La chancelière Angela Merkel a appelé les dirigeants européens à une action «commune» sur la crise migratoire lors de leur sommet de jeudi et vendredi, alors que la politique d'ouverture de l'Allemagne suscite des critiques de plus en plus fortes.

«Il s'agit en premier lieu d'avoir une position commune» notamment sur la question de savoir «comment nous voulons protéger nos frontières extérieures» face à l'afflux de migrants, a-t-elle déclaré mercredi lors d'une conférence de presse à Berlin avec le président du Sri Lanka, Maithripala Sirisena.

«Nous avons l'habitude qu'en Europe certaines choses prennent du temps» pour être acceptées et mises en place «mais cela vaut la peine de se mobiliser (...) et c'est ce que j'ai l'intention de faire pour parvenir à des conclusions communes» lors du sommet de Bruxelles, a-t-elle ajouté.

La situation humanitaire en Syrie est «insupportable»

Angela Merkel a par ailleurs jugé mercredi «insupportable» la situation humanitaire en Syrie suite aux récents bombardements et insisté sur sa proposition de zone d'exclusion aérienne dans le pays pour protéger les civils.

«La situation actuelle reste insupportable», a-t-elle déclaré à la chambre des députés, en estimant que «cette sorte de zone d'exclusion aérienne», qu'elle appelle de ses voeux, permettrait «de sauver de nombreuses vies» et de relancer le processus de paix.

La chancelière allemande est de plus en plus isolée au sein de l'Union européenne sur la question des réfugiés.

Les Européens n'ont jusqu'ici réussi à se répartir que quelques centaines de réfugiés passés par la Grèce et l'Italie sur un total de 160 000 qu'ils avaient fixé l'an dernier. Et l'idée d'un mécanisme permanent de répartition en liaison avec la Turquie, défendue par Mme Merkel comme la solution à la crise, est critiquée ouvertement. 

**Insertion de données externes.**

The first 10 rows are patterns. Each new row is the sum of 2 different patterns, raised or lowered, with some noise. Before adding, each is slid sideways (what falls off one end comes back at the other), maybe read backwards, and multiplied by a number that may be negative. Names go in the order of the patterns.
Some rows, each with the names of its patterns after it:
[-25  -7  -8 -29   0  -4   3 -13  -8  24   8  -9  29   3  27   6  -2 -23
 -36  -5  26 -28   1   0  12 -16  22 -20   2  12 -33 -14   1   2   0  40
  13  35   4] : (5)
[ 21 -51 -28  -6  -9  -1  -7 -48  10 -27  -2 -17 -10   8 -44 -17  13 -10
  17  14  22  -9 -51   7  32  27  -4  -3 -24 -12  -2  -9  36  17   8  12
  10  -7  11] : (4)
[-20  12  -7   7   8   8  -6   6 -18  -1  -7  -4  -2 -14   2 -33  -3  33
 -12   4 -11 -21   7 -39  -7 -27  -7  18   1   5  10  -4  26  13   8 -19
 -30 -10  26] : (7)
[  1  42 -13  -2 -11 -12  26  -9  39   3   6  -4  12  -6  17   1  -6  20
 -35 -19  19  15  10 -26  11 -34   3  14 -14 -28  22  -3  12   4  13  21
 -11  -4  32] : (6)
[ -3  44  12   1  22  -3   9 -16 -18   4   0  51   2 -24 -18   2  -4   4
 -21  18  13   2 -18  50  13 -13 -38  -9  12 -30   5   7 -46   2 -17  19
  -2   3 -28] : (2)
[-12   0   0  -8 -37 -43   8  -2   9  34  -8  17   4  21  -1 -10  42  -5
  17 -25  23   4   7 -11  -6 -17 -14   1  14 -15  -3   0   6  -5 -10  -2
  28  -5   0] : (9)
[ 11   3 -45   6  37  -4   2 -13   3  20   0 -43   4 -32  12 -13   7  45
 -51  -5   6   6 -31 -43  10  -6   0  12  18   9   6 -51 -34 -19  -7   2
 -24  24  27] : (3)
[ 14  -9  -2   0 -28  50  15 -51  11  12  -8   2  -1 -13   0  -2  -7  -9
  18   5   5  -9   0 -17  -6 -14 -12   1  -2   3  -9  -6  20 -27 -16  -9
  -9   4  11] : (0)
[-24   9 -12  -6   3   3   5   3  48  34  14   1  -1  30  -9   9  -4  39
 -11 -23   9 -21  -1  -2  26  -8  16 -41   3  22  11 -13  -9   6  15 -15
  -4 -33  -9] : (8)
[ -2  -9  -4  16   9  -7 -27   5  23 -23 -20  -1  -1   6  15  26  -1 -10
  28  -2   0  12   2   2   6  18  23   6   6   7  -7   4  -2  -1 -10 -22
 -18  17  -1] : (1)

New rows, each followed by the names of its patterns:
[-18  35 -35  13  20  34  11  10 -49  38  46  24  19  23  31  46  38  12
  -6   4 -16  24   8  37  49  27 -17  16  73  55  44  13  29  29 -20  33
   9  36  11] : (4) (8)
[-11  12  29  -3 -21   8 -13   2  -3  21   6  -4 -21  -8  -8   4   6   6
  27  26  26   6 -42   3   6   3   5  -4  15  35  -2 -21  19 -27  21 -10
   9  35 -11] : (5) (3)
[38 46 31 33 53 45 40 22 41 47 36 42 52 53 48 33 30 19 77 54 12 48 56 43
 51 57 47 49 46 41 45 57 47 66 33 42 47 49 39] : (0) (1)
[44 55 46 62 25 44 74 56 48 45 51 68 56 55 31 48 60 68 43 56 44 59 49 49
 44 39 32 48 47 47 42 45 53 20 58 65 29 44 42] : (7) (1)
[  2  26  34  17  37 -20  41   8   9  19   5  46  68  -3   2  -1   5  16
   2  -4 -28  20  22  23  16  15   2 -10 -24   7  77  -1 -12   0  -1   9
 -19  30  48] : (4) (3)
[38 38 40 52 52 62 59 28 53 58 44 49 41 52 46 59 48 47 33 43 42 22 49 45
 49 32 49 46 41 66 49 39 81 32 13 64 48 34 52] : (9) (0)
[  7  41   7  21  24  53  -2 -11  -1  25  -1  15  33  27  12  67  -1  -2
  28 -13  20   5  20 -18  55  31  23  31  -9 -17   1   3  53   2  22  16
  23  21  28] : (5) (2)
[ 16  14 -30   4  12   4   5  -2 -26  -4  -8  21  20   3  -7 -20  43  28
  14  16  -3  17   2 -16   9 -13  40  -8  -7 -16   3   5  14  -8  22  45
  28   0  46] : (2) (8)
[ -2 -38 -71 -43 -18 -32 -19 -49  -4 -17 -26 -32 -77 -34  -3 -14 -21 -25
 -29  -8 -45 -32 -30   3 -70 -56 -11   2 -14 -28  -5 -12 -29  26 -26 -20
 -46 -28 -35] : (7) (2)
[  4  13  -6  17   3 -19  -2  -4   3  18  12   1  -8  14  32   2  -9  17
  -1   2   5  -1   7 -17   7  20  21  29 -14   2   5 -13 -12   8  11  -2
  15  -5  -7] : (5) (2)
[-59 -45 -66 -54 -53 -34 -37 -38 -34 -60 -46 -42 -57 -47 -46 -39 -54 -42
 -35 -45 -43 -56 -49 -47 -24 -48 -48 -56 -55 -46 -60 -45 -71 -60  -3 -83
 -92 -35 -35] : (9) (0)
[-17 -17   0 -27 -13 -20  -7 -41  -6  -8  13  20  -6  -8 -24 -34   2  46
  13 -29 -16 -21   1 -21   9  31 -33 -11   3  -7  19 -28  42  -4  -4 -15
   4  30  38] : (4) (8)
[-15 -18  -3 -10  -3   1 -20 -33   2   1 -13 -31  -8  -7 -13 -10  -8 -21
  -5 -30 -33  22  -3  -4  -7  13  -6   1  14   8  18 -10 -13  -6  -7  -1
   0   2 -41] : (4) (8)
[-15   5  12 -12  28 -13 -22  -4 -34   1  16  -2   3 -23  15  -5  34   3
   4  15   3  -6  41   2 -26 -40  18   9  12 -13  23   2   6  12   9  -3
  -4 -53   7] : (7) (2)
[ 33  15  60  -1   6 -48 -37  14 -10  41 -13  28  22  26  -1 -18   9  27
  19 -28 -26  24  34  13 -56  17 -56  15   4  -7  16 -18  -4  19  14  -9
 -12   2  -7] : (6) (3)
[  4  25  -6  -9  -2  13  -2 -20 -21  -6 -15  13  12  15  -4  10  -9 -23
  -6   9   7   6   1   9  13  -4  -6   0  19 -27  11   8   4  12  -8  24
  12  -8  48] : (7) (2)
[ 37  12 -10 -10   7   7  47   4  34  49   0   6  18  61 -30  -5  34  -3
  51  17  65  11   2  -2  47   6  -3 -36  15  70  31   1  -4  -6  41  28
  16  13  41] : (7) (3)
[-21 -35   1 -17  -8  15 -25  -4 -51  -3   6  -6   0  -7 -12  18 -28 -16
 -13  11 -52  -5   1  38  -6 -24  20 -17   6  37   2   7 -30   2  -5  19
  -1 -51 -10] : (6) (2)
[ -7  -2  16  19  36  -6  40  31  49  16  -2  35  40  27  16  34  26  29
  24 -26   2   2  26  13  15  40  -6  34  20  17   3   2  24  16  12  33
  29  17  15] : (9) (3)
[36 19 21 24 48 23 32 19 31 43 39 31 32 45 39 39 24 13  4  9  9 27 26 20
 23 26 13 43 24 17 17 37 31 29 37 35  6 39 39] : (5) (1)
[ -1  41   3  23  -1  33  32  35 -13   8   5  10  14   2  -9  16  38   9
 -14  28  29  26   9   4 -11 -16  11  19 -36 -10  14  -3  13  26   1   1
 -11  15   3] : (9) (1)
[ 33 -10 -48  -5 -30  -2 -21 -32 -15   8 -14 -16 -24  28 -28 -46  20 -25
 -12 -51   6  -2 -24  10 -12 -15 -17 -24   7  40  22 -15 -34 -23  30 -51
 -23 -27  -7] : (7) (3)
[ 34  14 -58  21 -22  14  25 -19  -9   2   2  15  -4  50  13  -2  10  39
  -1  33   4  -1  -8  36  45  -8  12   5 -17  19  -1  13   3  10 -29  17
 -14  13  14] : (6) (0)
[ 35  15  68  42 -12  32  36  18  28  22   5  17  31  20  19  37  28  36
  24  24   2  24  25   8  18  25  27  20  28  54   4  10  30  17  27  41
  38  20  29] : (0) (1)
[ 17   7  15   7 -20  25  26 -17 -10  -4  20  -1  49   7  13  15  43  -7
   8   3 -14  -4   3  15  17 -21   7 -29  18  14  12  22 -22  10 -34   6
  -6  19 -17] : (7) (6)
[ -3 -21  -7   4  19  16 -16   6 -15 -21  10  -9  15   3  -4 -32   1   5
 -16  -3 -11  -8 -14 -32   4  -3 -16  -7 -40  -3 -21  -1  -8  -9 -11 -11
 -39   1  -3] : (4) (2)
[ -6  12   7   3   8   9  18   8  21  14  -4  -6  23  13   4   2  16  10
   8  12  -5   8  44   4 -19  22   6  11   9  -2  -2  -5   6   9  16  23
  -9   9  13] : (0) (1)
[-72 -24 -29  -9 -36 -21 -41 -17 -43 -41 -31 -29 -36 -69 -71 -52 -58 -19
 -74 -28 -77 -25 -69 -45 -22 -60 -15 -64 -44 -57 -37 -20  22 -35 -57 -46
 -17 -30 -39] : (9) (8)
[-18  11  75  23 -31 -18  10   3  20  12   4  44 -10   0   2  -7  10   1
 -20 -21  54  61   9  -7   8  11  59  -4  21   6  47  15  16  41  31 -13
  -9  18  -5] : (4) (3)
[-25 -27  -6   0 -11 -27  -6 -22 -38 -25  -2 -26  -8 -18 -27   7 -18 -25
 -22 -14 -63 -32 -36  -4  -1 -21  -2  -5 -23   3 -22  -6 -22 -32 -25  -2
 -35 -40 -42] : (5) (2)
[-10   2  16 -17 -15 -13  20 -20   2 -33  -3  29  26  31  20 -19  28  -9
  -6  -3  15  16  19 -13 -16  29  14   4 -10  13 -20  -6 -33  29  28   0
 -14  20  10] : (5) (2)
[ -4 -27 -24 -34 -48  -8  -9  -8  23   2 -13 -38 -40  -3  12  -9 -30 -30
 -18  -8 -10  -2  17 -21   0   1 -12  -6 -23  43  -9 -17 -15 -17  19  30
 -29 -17   5] : (4) (3)
[23 21 24 54 44 42 27 12 10 21  3 20  9  6 -3 29 33 22  8 31 34 42 17 -3
 14 19 -1 18  4 20 24 38 33 31  2 42 25  3 21] : (5) (1)
[ -2  11  13   1   4 -10  13  13  -9  19   9   5  11  -7  -9 -13  -5  -8
  -3  19 -36 -16  35  -8 -20  11  -3 -10   1  -4   1   6  16  -2 -13  -7
  17   4   9] : (0) (1)
[38 17 27 14 -7 29 38 20 19 29 35 29 32 19  2 21 35  7 29 35 30 30 32 48
 14  7 37 23 37 29 11 26 26 39 38 19 29 45 17] : (3) (1)
[ -3   5  -6  37  42  34  33 -28  14  66  11  17  11  17  34  20 -14  32
 -11  29   6  17  59 -33   8  14   8 -24 -14  23   7  10  22  40  29  16
 -47 -12  11] : (3) (1)
[ 26 -22 -18  15   5  12  15  19  15 -10   8  25   3  29  -3   6  -4 -21
  24  -4  36   4   7   4  31  22   8   3  -8  -2 -18 -20  12   1   9 -10
 -14 -20  -5] : (6) (9)
[ 25   0  10  -2   9 -35  -6  31   6  16  -8  28  -6   2  10  11  42  15
   6   5  -2   4  -8  26 -17  -5 -11  -4  -4  27  12 -10 -25  19  19  -1
 -36  25  -5] : (2) (8)
[-20  -2  -2   9  -5 -12  42  23  32  36  52   3  41  13  -1   0  14  51
   0  23  10  -2  23  13   9   8  22 -11  29  -3  21  24   0  46 -38  15
 -47  26  27] : (6) (9)
[29 22 34 23 37 42 22 39 28 58 30 -1 36 43 33 47 17 61 38 45 13 -9 34 24
 28 51  4 30 26 56 51 31 35 43 32 21 38 26 29] : (7) (9)
[ -7  11   2  39   9 -78  -9   0  12 -25 -13   1 -32 -71 -49 -19 -23 -10
 -28   5 -27 -20  15  -3  22 -22 -25  -9  -5  -3  12  -9 -24   1  59 -29
   0 -41 -21] : (4) (8)
[ 17 -39 -25 -66  -5 -12 -31 -23 -32  -8 -50 -20 -17 -35  21   4  -6 -24
 -20  -5 -22  -2 -45 -28  -7 -19 -24 -19 -18  -3 -37 -18  -8   1  -9  -4
 -28 -18 -50] : (7) (9)
[-15  -6 -12 -39   5 -44  -8  12 -12   8 -41 -18  -8 -22 -24 -30 -13  21
   1  13  16  -8  13  18   5 -22 -34 -11  27 -18  -9  -5   4  12   4  -8
   9   6  25] : (7) (9)
[-15  -9  -3 -31 -15 -40   7 -20  18  -4 -20  -9   7  13   1 -44  14 -23
  11  -4  -6 -38   7 -34 -12  33  -3  -5 -28  26  -9  -7  11  20  40  -5
  -1  -2   9] : (6) (8)
[ 30   0  31  63  16  28  16  20  23  58  13  29  28  29  40  21  65  30
  19  15  27  -1 -26  12  72  26  14  -5  34  29  44  46  18   4 -18 -28
  19  -9   3] : (4) (7)
[-21 -11 -16   8  25 -49 -34 -10 -42 -34 -41 -37 -51  -1  -2  -9 -12  -4
 -18 -45 -53 -18  10  -4 -41 -38 -20  -5 -33  -8  15 -47 -19 -24 -22  14
 -25  25  -2] : (5) (4)
[  1  -3  -1 -27   8 -15  -4  -1  12  17 -15   0  16   8  -4   0   3 -19
  -6 -12   7   4   2  -9   5 -10  -1  14 -16  18   5   6   2  -1 -10  17
  17  15  -3] : (5) (3)
[ 36 -14  37  34   9   7 -13  43 -10   5 -10  33 -17  12 -41  10  -9   0
  17  -4  -1 -30   4   7   4 -14  10  19  -1  12 -24  35  22 -18 -44 -45
  38  -4  43] : (6) (9)
[-23 -37 -39 -66 -39 -63   0 -43 -63 -47 -29 -27 -44 -47 -14 -26 -14 -28
 -14 -43 -25 -39 -45 -38 -31 -43 -94 -60 -42 -39 -36 -69 -37 -60 -34 -71
 -40 -16 -46] : (8) (1)
[ -1 -15 -23 -14 -23  -9 -12 -17 -23 -13  13  -9 -27  12  -1   2  -9 -15
 -30 -41 -12   6 -40 -12 -11 -10 -17  -2 -23 -20 -18 -30 -21 -14  -7 -15
  10  -5  11] : (5) (1)
[ 19  19 -11  -5   6  18  19  34  41 -13  13  34  14   7   3  21  26  19
  24   5  27  21  14  -1  19  14  17   8  17   8  -1   8   0   3  44  -6
 -23  32  -5] : (0) (1)
[  4 -19 -25  -6  10  14 -16  -5   1  11 -23 -13 -11  -5 -15 -14  -6  22
  -2   2  -1  -3   2  -5   6   2  -1  16   8 -21  -5   4  11  -8  -4 -26
 -11 -14  -5] : (2) (1)
[ 10 -20  14   0 -17 -12 -29 -20 -34  -5  -4 -29 -13 -10  10  -3  16  -6
  -1  21   1   5   6  -9  27 -27 -18  21   7  30  -6 -21 -38 -27  12   1
 -46  -2   9] : (2) (1)
[-23 -22 -38 -51 -34 -64 -37 -32 -50 -59 -15 -39 -27 -42 -31 -37 -48 -50
 -27 -37 -17 -42 -43 -48 -31 -41 -54 -23 -42 -33 -32 -23 -48 -33 -38 -59
   2 -51 -81] : (6) (0)
[ 16  24  -6  -8  21 -15   9  10  17 -23 -26  -3 -32 -13 -17  -2 -10   6
 -38   3  10   3 -30 -28  -7  23 -16 -19 -42 -23 -25  -9 -12   5  -7  -4
   3  -6  42] : (4) (8)
[-23 -26 -15  -9  11 -26 -33 -42 -12 -26 -18 -27 -12   3 -16 -39  12 -14
 -25 -42 -27 -10 -41 -11 -16 -41 -11 -24  -8 -15 -22 -23 -23  -2 -17 -14
   1 -10 -14] : (7) (2)
[-10 -14 -11  -3  21 -20 -43  13 -40  22  10 -25 -36 -48   4 -25 -38 -20
   1   4  -8  -2 -11  10 -13 -60 -21 -23  -6 -41 -52 -25 -37 -18 -50 -45
 -22   8 -48] : (2) (8)
[  3   8  14  -2   0  15  11   3   2  -4   2 -16  18  -7   4 -34  12  -4
 -22  19 -20 -15 -13  -7   1  -1  26  24   4   6   6  19  13  -3 -19   8
   8   4  -5] : (9) (0)
[  7  -9 -50 -29 -51   4 -25  -8  16 -41  26  -5 -45  -9 -27  -5  -4 -15
   1 -27   0 -22  -6 -22   2 -13   1 -31  24 -22 -45 -24 -13 -10  58 -30
 -46  17 -10] : (7) (0)
[-12   9  38 -56  47  23 -36  -4 -15   6   3   5   2  19  11   4 -40  -1
  -3   6  -1 -10   8  19  -1  -2 -25   9  35  -6   2  15 -17   4  -2 -34
  12  -7  28] : (3) (0)
[-30   7  17  -5  28 -58   8  -7  21   7 -29 -30  -1 -19   1 -22  16  20
   9   4  62 -14  41  -2 -18 -10  -5  37   5   5  12 -13  10  -7   7  10
  -6 -33   3] : (7) (6)
[ 12   5  13   5 -30  -1  21 -11  -9  24   9  27  19  10   1  -6   9   3
   3  14   0   3  21  20  17  22  10  22   3   6  -9 -16  -6   1 -22  18
   5   9 -10] : (5) (1)
[ -6  -5  13 -23  -8  -1 -28 -33 -27 -44 -14 -33 -45  -6 -41  18 -11 -41
  -7 -51 -17 -36 -18  -9 -42 -19 -22 -16  -6 -20  -5   3 -38   4  -4 -46
 -14 -16 -14] : (7) (6)
[21 34 -5 26 43 13 55 60 35 35 39 51 31 31 22 33 38 39 28 33 37 51 31 33
 44 47 31 41 25 27  8 42  9 43 -2 37 29 11 35] : (9) (1)
[ 42  -8 -32  14  23   9  29   3  36  25  13 -27  48   0  50  13  -7  12
 -18  48   2   5   7  24  27  25   1  35   5  68 -19  -7  45   3 -12  50
  -3   9 -14] : (6) (2)
[-71  -3 -34   6 -30 -20 -16 -19   1  -3   8  -2 -14  -3   4 -28   8 -15
 -28 -24 -23   7  13  -5  -2  -5  -3  34  17 -40 -14 -50 -28 -21 -32  -9
 -35  20  -4] : (7) (9)
[  6   5 -13 -13   4  -6  17 -15   8  31  22   1   4 -10  10  -5   0   6
 -11   7  36   5  34  11  25  14  -1  11 -33  -5  39   5   1   2  11  15
   3  12  -4] : (7) (1)
[58 30 42 45 43 45 33 57 58 31 51  3  9 30 31 52 28 47 29 46 42 35 35 42
 33 43 15 37 41 30 11 35 18 42 44 56 13 31 41] : (6) (9)
[34 -8 16 12 41 16 33 24 33 84 40 32 48 20 19 23 16 23 41 64 38 11 15 17
 39 31 -4 34 40 36 30 72 54 14  3 35 36 -1 36] : (5) (2)
[-22   2  21 -24  -8   4  -4 -16 -19  -2  11   5  -1   3   3  13 -30  -3
 -11 -10   7   0   3  16   1  -2 -29  -5  24   0 -10  -7 -15  15   0 -19
   7 -25   8] : (6) (3)
[ 18  27 -19  44 -27 -21   0  -7  50  22 -22 -40 -43  14  17  -4 -18  21
 -41 -15 -16   0   7   1 -59 -24  39  36  14  -5  -2 -18  38 -23 -17   0
  34   2 -10] : (4) (2)
[-31 -47 -30  -9  25  -9 -18 -32  -3 -15   0 -30  -4  15 -15 -22  15   6
 -22 -42 -27  -5 -47 -18  -9 -45 -21 -30   0 -12 -13 -39 -18  34  -5 -13
  -2 -17  -7] : (2) (9)
[ 26  38  35  14  28  41  31  16  21  36  20  56  26  -2  37  31  17  22
  21  43  -5  10  34  32  -6   6   6  31  26  39  43  15  35 -22  10  13
  27  19  22] : (6) (3)
[-14  -7  35  11   2  -7  21   5  -3  11   7   1   6   2   9 -35   3 -13
   7  -8 -14 -19  15  32   5  -4  17   7  18  27   1   6  -7  -3   4  10
  29  31   8] : (4) (7)
[-33  -1  15  13  -8  14  20  28  14 -19   9  22  19  40  -8   8   6  -3
  -7 -11   2   8  21  10   2   0   6 -37 -14   9  14  11 -29  37   2 -17
  10   5  12] : (4) (3)
[-19  26 -21  23  13  29  22 -14  21  -2  25  30  36  32  26  12  23  21
  34  35   8  43  37  -2  46  -1   8   5  50  40  16  -2  21  23  33   2
  16  20  29] : (6) (8)
[  8   7 -16 -29 -16  27 -18   5 -12   3   3   8  -5  13 -25   6  -7  10
  -6 -13   9 -28   4  27  -1   6 -10 -15 -11 -49 -10 -26  -6  10   0   4
  19  -4  21] : (7) (9)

La France, principal allié de l'Allemagne en Europe, s'y est opposée le week-end dernier par la voix de son premier ministre Manuel Valls, qui a jugé que le cap suivi par la chancelière n'était «pas tenable» dans la durée.

L'Autriche, avec qui l'Allemagne avait agi en tandem pendant des mois sur la question des réfugiés fin 2015, a aussi pris ses distances et durci sa politique. Vienne a limité le nombre de réfugiés qui seront admis dans le pays et annoncé mardi l'introduction de contrôles généralisés à ses frontières avec l'Italie, la Slovénie et la Hongrie pour «freiner» les entrées de demandeurs d'asile en sécurisant douze points de passage avec ces voisins, y compris avec des clôtures si nécessaire.

En Europe de l'Est, la contestation est encore plus forte. La Pologne, la République tchèque, la Slovaquie et la Hongrie - le groupe dit de Visegrad -, menacent une fermeture des frontières le long de la route des Balkans empruntée en 2015 par plus de 800 000 candidats à l'asile, en verrouillant notamment la frontière nord de la Grèce avec la Macédoine.

Ces pays doutent tant de la capacité de la Grèce à pouvoir assurer la surveillance de la frontière extérieure de l'UE que du plan avancé par la chancelière allemande avec la Turquie visant à lutter contre l'immigration illégale et mieux gérer les entrées en Europe des migrants ayant réellement besoin de protection.

L'option du groupe de Visegrad aurait pour effet de laisser la Grèce en grande partie seule face au problème, ce contre quoi Angela Merkel avait mis en garde mardi : «allons-nous abandonner et fermer les frontières grecques, macédoniennes, bulgares avec toutes les conséquences que cela aura pour la Grèce, l'UE dans son ensemble et l'espace Schengen?», avait dit la chancelière.